Hansen hasn't needed anyone to pace her all year long, as she dominated most races the Tigers ran at. At the sectional race last week, however, a hip problem arose for Hansen, an injury that followed her to state.
She finished 27th (20:20.9), a time she bested time and time again during the season.
"That hip issue I had during sectionals definitely started kicking in at the same time it did last race, so that was definitely another difficult thing to go through," she said. "The hills were definitely bothering it a lot more than going straight."
Gillett coach Bill DeJung said Hansen had the necessary pace to win the race after one mile, but the injury held her back.
"She had a goal of winning it and went out the way she needed to to put herself in a position to win it or place very high and her hips just didn't hold up for her the rest of the race," he said. "Very, very proud of her. She had a great year. Unfortunately, the sore hips wouldn't let her finish the way she wanted to today."
Suring freshman Ryann Wagner, in her first year running cross country and Suring's first year as a program, took 41st in Division III (20:45.1).
"I really enjoyed it. I wasn't super nervous because it's kind of my first year and I'm just learning, but it was a great experience," Wagner said. "Our school just got it this year and I haven't run it before. It's a great learning experience to see all these really good athletes at state around you."
Suring coach Monica Wagner said Ryann does a good job of getting herself prepared for a race with a gameplan, despite being so new to the sport.
"Very level-headed young lady," coach Wagner said of Ryann. "She does a nice job preparing herself. We don't have to work too hard on that. She's pretty internally-driven and likes to have a gameplan and we try to help her with that."

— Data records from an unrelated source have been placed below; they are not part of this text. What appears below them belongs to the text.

Each named move below is a turn or a mirror, shown by a few rows before and after it. Which moves, in which order, take the first row of each later pair to the second? The first pair is answered.
sebo (before -> after):
[ -6  20  23   6 -30 -15  -2  -7   1  -1]  ->  [  9  11  21 -13 -23 -22   2 -21  11  -6]
[  1  -3   5 -18   3   3   5   3 -13   1]  ->  [-19  -6   6 -12  -5  -2   0   5 -18  -3]
[  6  -3  18  63 -33  21 -18  18  41   2]  ->  [ 63 -15  22   3 -10  25  -4 -27  44   0]
[ 10 -24   1  57  13   3 -28  14  12  -1]  ->  [ 45 -24   5  27  28   5 -21  -3  26   9]
zep (before -> after):
[-6 -8  9 -7  0  1 -2  2  9  1]  ->  [-1 -7  7 -4  0  1 -2 -1  1 -1]
[-50  35   6  33 -32   6 -20  22   4   3]  ->  [-19  14  13 -64  -6   6   9 -19 -26  -3]
[ 60 -41  -7 -29  20   6 -12 -27  31   4]  ->  [  1 -26  -8  65  -8  21 -23  41  26   1]
Nanok (before -> after):
[ 14  31  20  54 -39 -77 -26   7  58 -16]  ->  [ 74 -19  17  56 -15 -37 -16  -9  75  -6]
[-10   5  -9 -11  18  32   1  18 -18 -49]  ->  [-22  21  -8 -10   4   8  -5   6 -12 -46]
[ 38  -5  21 -81  27 -11 -10 -53  39   0]  ->  [ 35 -39  12 -79  49  16   1 -42  16   3]
[ -6 -38   4 -21 -18  39  19  26 -17   2]  ->  [-34  -1   7 -24 -36  18  15  28 -25 -12]
Then:
(2 to 3 moves a pair)
[ 41  -5  -2 -54   3  10   3 -40  12 -23]  ->  [-22  35  -7  41 -28 -18 -17   8  30 -41]	sebo Nanok
[-32  50  -8 -60 -16   3  -8 -22 -57 -37]  ->  [ 75 -22 -11   3  31  50  -4 -40  -4  -6]	zep Nanok Nanok
[ 35 -62  -7  -3  33  55   7  -3  11  35]  ->  [-52  23 -13  54 -33 -19 -21  43   6  -4]	sebo Nanok Nanok
[-48   7  -2  22 -42  -4  10  47 -45 -11]  ->  [ 65 -24  12 -45   6 -11  23 -34   2   2]	Nanok sebo Nanok
[ -9  23   0 -80  -1 -33  42 -23   5 -20]  ->  [ 50 -42  -3  27  15  33  33   6  52   8]	zep Nanok Nanok
[-24  -5  -9  66 -28  10  -8  73 -17  -2]  ->  [ 35 -61  -3 -42  32  46  22  18 -43  12]	sebo Nanok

Like Lund, Hansen, Hanson and Woller, the future is seemingly bright for Wagner.
"It's amazing," coach Wagner said. "I can't even explain how neat this is. Like I said, she's brand new to this sport, brand new to this season, just soaking it all in."
With all the youth in area runners, one athlete sticks out.
Marinette senior Carson Polomis took 63rd of 152 in DII (17:28.8).
The senior's goal? Just have fun in his last go-around.
"Give it all he's got. If it ended with a PR today, that would be great, and if it doesn't, enjoy the moment," Marinette coach Jenni Campbell said.
Polomis said he "just wanted to run" and "have a good time."
When it was all done, Polomis finished the race like he always did, waiting for every runner to cross the line, talking with as many as he could.
"For me, running cross country is more than just racing," Polomis said. "The people you meet running, they're all phenomenal. I've never met a single guy running that I didn't like. For me to just go out and have a conversation with people I don't see too often, it's special for me."
According to Campbell, that's what makes this sport special.
"Kind spirit and true sportsmanship, and I think that's something that makes cross country very different than a lot of sports is that heart of the runner. It's like a family," Campbell said. "There's something to be said when you are pushing your body to its physical and mental limits that people can appreciate together."